One questions I wonder about is whether you might need to downsample individuals in a way that is aware of population structure or not

Makes sense, perhaps there is some precedent for stratified sampling on self-reported ancestry or a way to do it with fast geaneology estimation methods (e.g. tsinfer). I'll keep an eye out for related work and maybe start a discourse post if anything interesting turns up.

alimanfoo commented 4 years ago

If within each window you are computing the correlation between all pairs of variants, then doesn't complexity scale with the square of the window size?

Not as long as the code makes sure to skip comparisons in overlapping windows. I saw locate_unlinked has that, assuming I read it correctly, and mine does too (albeit in very different ways). The simplest way I could think of it myself is when step=1, then each variant is compared with the next w variants, for all m variants. When the step is > 1 it's always less work that needs to happen.

Ah yes, I see, thanks. I forgot you could skip the comparisons in overlapping windows, yes locate_unlinked does that. Been a while since I looked at that code.

Also recombination rate is much more even across the genome, we don't have recombination hotspots and large LD blocks like in humans. So LD pruning to deal with variations in recombination rate over the genome tends to be the least of our worries.

I see.
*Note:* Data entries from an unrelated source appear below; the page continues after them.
Every row gives one point. Any point is a mix of the corners, with weights that add up to 1. It lies inside the corners' shape when no weight is negative. Is each point inside? If not, which corners have a negative weight?
In the rows, 128 means zero.

Corners:
(1): [172 140]
(2): [139 190]
(3): [130  74]
Points:
[159 188] => outside (3)
[142  86] => outside (2)
[147 173] => inside
[137 112] => inside
[163 116] => outside (2)

Corners:
(1): [116 108 146 151  94 148 158 120 151]
(2): [174 126 149 144 111  97 144 135 141]
(3): [109 116 173 141 102 152  85 107  96]
(4): [101 157 155 133 141 157 111 105 111]
(5): [167 153 165 118  92 117 101 163 114]
(6): [134  83 171 134 119 131 127 153 126]
(7): [132 119 100  56 116 106 176 125 138]
(8): [127  73 107 109 133 214 104 100  97]
(9): [  7  73  73 122 150 122 129 102  62]
(10): [128  83  94 121 161 118 105 121 149]
Points:
[119 106 147 141 121 142 118 126 121] => outside (7)
[128 120 156 128 102 151 139 126 133] => outside (2, 9, 10)
[136 131 168 134 105 116 132 138 121] => outside (8, 10)
[121  97 137 121 106 158 115 120 103] => outside (4, 10)
[138 116 137 117 122 122 118 135 115] => outside (1)

Corners:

Forgive me for not having read more of them yet, but do any of your papers draw comparisons like this to other organisms (outside of humans and mosquitos)? I'm wondering how many non-human geneticists are in a similar situation.
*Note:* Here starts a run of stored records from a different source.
Every row gives one point. The window is the flat piece filled in between its corners: a triangle in 3 columns, a solid with four corners in 4, and so on. A path goes straight from each point to the next, and from the last back to the first. List the points from which the path goes on through the window.

Window:
[[ 73   6 -10]
 [-11 -54  -5]
 [-36 -11  -7]]
Path:
(1): [-15 -40 -25]
(2): [-25 -22  23]
(3): [-36 -22   8]
(4): [-42 -27 -20]
(5): [-17 -44 -52]
(6): [ -4 -33  10]
(7): [61  3 25]
(8): [ 60  -5 -60]
(9): [ 22 -27 -26]
(10): [ 22 -26  12]
(11): [54 -7 17]
(12): [ 55   0 -43]
Through the window after points: 1, 5, 7, 9, 11

Window, 6 rows:
[[ 46 -36 -50  79 -68 -59]
 [-46  25  35  19 -58 -12]
 [-19  17 -13  77  31  -7]
 [-11  -9   1 -38  48   8]
 [ 59   7   9 -29  58   3]
 [-32  78 -39 -41 -39 -24]]
Path:
(1): [-10  -7  39  19  18 -37]
(2): [ 9 -6 19 11  5 20]
(3): [ 23  23 -25 -28   0  40]
(4): [ 16  11  24 -18  62 -73]
(5): [-26  32  12  10 -21 -38]
(6): [-24  26 -10  19 -40  22]
(7): [ 12   9 -24  -2   8  12]
(8): [  9  25 -18  -8  25 -38]
(9): [ 28  17  10 -27  42 -51]
(10): [ 46   5 -18  -2  12  40]
(11): [  6   7 -18  45 -49  12]
(12): [ -8  -2  -6  34 -28 -79]
Through the window after points: 3, 5, 9, 11

Window, 8 rows:
[[-20  27 -19  11   3  54  15  13]
 [ 55 -55 -35  95  12 -37 -45 -22]
 [ -3   7 -27 -36 -18  18 -10  -8]
 [-26  44  31  48  46  -4 -65  -8]
 [ 15 -18 -17 -36 -22  -8  64  -1]
 [-22  24 -38  39  87  -1 -48  11]
 [-42 -28  -6 -21 -27  10  19   2]
 [ -2   4 -24  37 -23 -47 -23  15]]
Path:
(1): [-18  16 -42   3 -10  -2  30 -38]
(2): [ 4 -9 -7  2 -8  3 10 24]
(3): [-14  10   8  24  32  -1 -47  21]
(4): [-21  53   0  43  40  -7 -21 -47]
(5): [-31  22 -26   6  -3   5   0 -44]
(6): [  7 -10  11 -12   4  19 -32  53]
(7): [-16  17  18  18  29  -2 -55  26]
(8): [-18  37  -6  44  33  -3 -33 -33]
(9): [-40  10 -24   0  -1  10  14 -25]
(10): [-12   1  11 -24   0  24 -23  47]
(11): [  5  16  22  13  30  10 -46  64]
(12): [-25  24  -6  55  23  -2 -17 -28]
Through the window after points: 1, 3, 5, 7

Window, 11 rows:
[[ 44 -29 -37  54  23 -20  29 -35  -4 -64  36]
 [ 37  -7  38 -52   0 -47  38 -19  52   5  26]
 [-12  -7  57  73  12  35  14  11 -71  24 -19]
 [-14  40  60 -40 -56 -26 -25  63  66  12   7]
 [ 28  -8 -17  23 -27  12  17 -44 -21   2  32]
 [-12 -88 -20  34  20 -44  -6  21  -7 -22  18]
 [ 62  19 -32 -30  41  55 -14 -10  46  -3  31]
 [-42 -12   2   7   8  52  70  10   7 -48  18]
 [ 57  -7 -26  16 -21  14  32  55 -34 -21  24]
 [ 17  35 -42 -42  26 -54  82 -11 -35 -21 -10]
 [-38 -25 -13  63  -8 -79  49  34  13  30   4]]
Path:
(1): [ -7  48  13 -24  14 -18  41   2  -4 -20  75]
(2): [ 43 -20  -7 -10 -13   8  41 -12  30   4 -43]
(3): [ 27 -32 -10  37 -31 -21  40   5  18  -2 -59]
(4): [-35  -1  11  39  21 -35  28  22 -19  23  51]
(5): [ 14 -16  -4  33  39 -26  24   7 -32  -5  78]
(6): [ 18 -22 -13  38   3   8  37  -5 -21 -11  -9]
(7): [ 30  -5  -8   9  -6   8   8   2  24 -14  -8]
(8): [ -3  19  21   3  38  -1  13  13 -11  -8  86]
Through the window after points: 3, 7

Window (14 x 14):
[[ 72  31  10 -42 -37  83  43  26  41 -55  29 -37 -10  12]
 [ 16  15  63  16 -18  -8   1  12  -5  65  15  23 -17 -13]
 [-36  59  -4  54 -29 -18 -43 -26 -62 -31 -20  23 -16  15]
 [ 52 -62 -45 -26  11  -3 -30  -1  27  41 -28  25  39 -29]
 [ 60  25  23  17 -26  17  83   0   7  32 -49 -10  18  -6]
 [-87  16 -11  15 -49  74  12 -41  16  24 -26 -44 -10  -9]
 [-24  -9  54  14  59 -49  27 -23 -37 -31 -32  61   7   4]
 [ 12 -39 -40   7 -44  -8 -46 -12  60  -2  30  70 -30  31]
 [-36   4  12 -31  21  21  36  24  58  59 -32  24  46  -5]
 [ 46  -6 -15  57  17 -15 -28  41 -17 -38  11 -21 -46  42]
 [-40 -44 -31  42 -62   9  27  -9  -8   8  36  60  59  42]
 [ -4   9  26  71  25  38 -73 -23 -10 -57 -42  -1  26  13]
 [-46  21 -34  30  54  72  23 -59  26 -22   7 -40  58  42]
 [ 14  17 -21  13 -25  -4 -13 -32  21 -24 -39 -95  25   7]]
Path:
(1): [ -2  15  -5  22  -6  23  20  -8  25  -5   7 -14  16 -14]
(2): [  5  20 -12  38  -4  10  36  11  44 -30  26   2 -13 -53]
(3): [ 14  24  14 -14 -32  42 -10 -10 -15 -11 -17 -15   5  44]
(4): [-10  19  -4  -1 -23  14   4 -18 -39  10 -34  17  -5  55]
(5): [ -6  12   6  69  -4  -7 -16  -4  36 -30  12  -4   1 -57]
(6): [ 18  -3 -30  46 -14  -1  40  18  14 -57   6   2  17 -57]
(7): [  0 -16  16 -22  12  25  -8 -20  23  37 -18  -4  24  57]
(8): [  0 -31   6 -30  -6  35 -30 -26 -16  30 -34  -4  22  60]
(9): [  7  21 -24  36   4   1  12  -1  52 -15 -11 -14   6 -51]
(10): [-11  29 -19  69 -24   7 -19 -20 -15 -42  -7  11   6 -51]
(11): [-25  14  22  -5 -11   9 -17  -9 -22  24 -20   1 -11  85]
(12): [  1   6  16  -8 -11  42  -1  -5  -1   8  -7   5   1  45]
Through the window after points: 2, 4, 10, 12

Window, 14 rows:
[[-59  20   1 -21 -15 -34 -45  13  20   3 -34  13  45  30]
 [ 42  20  13 -25  19 -13 -10  -1 -35  10 -16 -56  67   6]
 [ 17  31  -4  61  22  -7   2  19  36   8  30  -2  12 -13]
 [ 19  -2 -29  13  45 -68  -2  12   3  62  17 -28   0  16]
 [-10 -11 -42 -24  20   2  27 -95 -42 -31  23  48 -10  29]
 [-15 -59  34 -10   9  25 -18 -20   1   2 -45   1  44 -12]
 [-30   0  28 -24  -6  35 -23 -38 -57 -14 -44 -25 -14  -5]
 [-44 -24 -78 -53  26 -52  50 -12  15  19   4 -10   5 -15]
 [ -1 -74   7  44 -14  19  83  -7 -24 -23  25  -3  38  36]
 [-18  -8 -43  20  -1  20  32  21  -8  29  48  20  49  22]
 [  8  28  38  16 -10  -9  12  13 -27  26  -6  42  21 -18]
 [  3   1 -29  26 -71  47 -57 -23  -8 -29 -64  -1  10 -21]
 [ 59   1  41  16  -3 -18 -20   3  59  34  56   1 -24  -8]
 [-25  40 -19  16 -29   3  60 -56  -3  63  21   7  81 -14]]
Path:
(1): [-30 -32 -13  11  -4  -5 -15 -22 -16  -1  43  -8  39 -32]
(2): [-31 -26  -3  25 -16 -30 -19 -17 -44  11  53  23  33 -43]
(3): [ 15  13 -33   8  13  24  37  21  31  28   0  -7  26  49]
(4): [ 27  20   4 -18  -7   4  36   5  39  28 -58 -36   3  47]
(5): [-15 -19  -2  33  -4 -21 -44  -7 -14  13  67  21  33 -57]
(6): [-26  -9   4   6 -11 -17 -12  -1 -27   2  14 -10  24 -26]
(7): [ 16  12   2  -8  18   7  33 -24   1  35 -30  25  13  22]
(8): [-13   1 -15  -2  -5   2  33  -2  21  37  -3 -10  29  17]
(9): [-10  -2 -11  16   7 -45 -19  12 -23  -2  12 -17  42 -61]
(10): [-26 -29   0   5 -16 -19  -2 -28 -36 -14  22 -10  28 -21]
(11): [ 13  13 -35  -7  28  21  17 -17  49  34 -20   3  21  44]
(12): [ 20  33   0 -18  10   6  40 -18   0  18 -43   7 -18  43]
Through the window after points: 2, 6, 12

No, sorry, we've been pretty mosquito-centric here. I know Drosophila is fairly similar, no major evidence for recombination hotspots, at least on the scale seen in humans. Plasmodium parasites also have very even recombination rates through the genome. I suspect you'll see all kinds of crazy stuff in different parts of the tree of life :)

One questions I wonder about is whether you might need to downsample individuals in a way that is aware of population structure or not

Makes sense, perhaps there is some precedent for stratified sampling on self-reported ancestry or a way to do it with fast geaneology estimation methods (e.g. tsinfer). I'll keep an eye out for related work and maybe start a discourse post if anything interesting turns up.

Sounds good, thanks.

eric-czech commented 4 years ago

Been a while since I looked at that code

Impressive you remembered this much for a 5 yr old issue! Thanks for revisiting it with me.